Though the department was able to serve the community from its “cramped” temporary site at 1200 S. Riverside Drive last year, Rocca said the more centrally located permanent site at 301 Emerald St. is a welcome improvement.

“The department is much better prepared to deliver emergency services to the community should a flood event occur that divides the community in half,” he said.

Fire officials laud the possibility of constructing a fourth fire station on Iowa City’s North Side, linking the East and West Sides of the city via Interstate 80.

“As long as we have the ability to go back and forth, that’s going to give us a good network of arterial streets to provide emergency services on,” Rocca said.

With the city split in half last summer, officials increased the number of emergency personnel on both sides of the Iowa River.

Like the Fire Department, the Johnson County Ambulance Service saw no significant consequences due to delays, though EMS officials said they had few problems to begin with.

“We were pretty fortunate that we didn’t have any calls that were in areas that were difficult to get to,” said Steve Spenler, director of Johnson County Ambulance Service. “We were just lucky.”

Emergency responders are also looking at improvements to transportation routes themselves. Using local-option sales tax money, city officials have considered elevating Dubuque Street, which Rocca described as “arterial” because of its heavy traffic in and out of the city. City officials have also pondered renovating the Park Road bridge.
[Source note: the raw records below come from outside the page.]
Where one turn sends some rows of the set: a few examples, then the rows asked:
q445: [-22.1  28.1   8.4  17.3  10.8  22.0  25.3   4.5  17.1   5.7   1.2 -20.7
  18.5  21.5  -3.5   1.0]
q399: [-43.0   5.3   8.6 -13.6   9.2  28.2  41.7  12.9 -21.4 -16.3  -2.5  -4.6
 -26.7  10.0 -16.3   4.1]
q39: [-35.7  -5.2  -8.8 -13.2  12.5  18.8  18.0  18.1 -22.1  -5.5   0.5 -15.7
 -39.3   4.5 -12.6   7.9]
q249: [  3.4  15.7   9.3  28.6  -4.2  18.3   2.1  -6.0  -1.8  -0.3 -20.3 -29.6
 -23.7   7.1 -14.4 -11.0]
q493: [-13.3  24.0  -6.1  13.1  30.1  35.6  21.0  29.4  -9.0 -30.0 -20.7 -14.1
 -31.8  28.7 -19.8  -5.9]
q941: [-15.2   7.5  -3.6  27.2  20.0  44.8  17.8  17.3  -4.6   1.2   7.1 -13.8
 -28.8  36.1  -0.9  15.3]
q68: [  0.8  14.3   6.9  16.6 -12.6  10.6  -0.8  15.2  -8.4   7.9  10.0 -14.3
 -29.9   1.8  -4.5   4.7]
q965: [  8.3  34.6  19.5  19.3  10.1  24.6  18.1  27.0  -8.8 -13.5 -10.1 -19.4
  -7.4   1.6  -0.8   0.9]
q203: [-23.6  12.6  -2.6  -6.3 -16.5 -12.0  18.7   4.7   7.7 -13.4   0.5   0.9
  -1.8  23.4 -19.7  -5.5]
q765: [-43.4   3.0 -21.3   8.7  24.1  14.6  20.2  12.3  21.8 -14.1 -17.4 -16.2
 -13.4  18.9 -20.0 -14.7]
q935: [-11.7  26.0  17.5  16.3  -9.3  13.5   9.7  10.4  -2.2   1.4  -1.4 -19.3
 -27.2 -17.5 -14.6 -13.7]
q867: [-28.5   7.8  -5.9  -8.0 -12.3  -5.4   8.2   7.2   3.9 -14.6  -1.9   3.0
   9.1  16.6 -22.2  -5.5]
q173: [-19.1   6.6   0.3  18.8  14.5  32.3  21.1  -9.5  -4.1 -28.9  -8.3 -12.8
 -29.2  48.1 -16.2  15.7]
q355: [-42.9   3.1 -21.2   9.5  24.6  22.0  11.3  14.3  18.5 -17.6 -14.9  -9.6
   1.0  21.6 -22.2 -10.8]
q238: [-22.0  23.9   3.2  18.0   7.2  22.6   9.8   6.1  15.2   3.2   0.1 -14.2
  25.2  18.4  -8.4  -0.7]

“It’ll make a huge difference,” Iowa City Mayor Regenia Bailey said; officials estimate the project would cost nearly $32 million.

But even before those projects begin, Rocca said, he believes his department is better off now than it was one year ago, especially with the bigger and more centrally located Fire Station 2.

“I hope we never experience those flows again on the river,” he said. “But should we, I think we have improved the city’s position to provide emergency services.”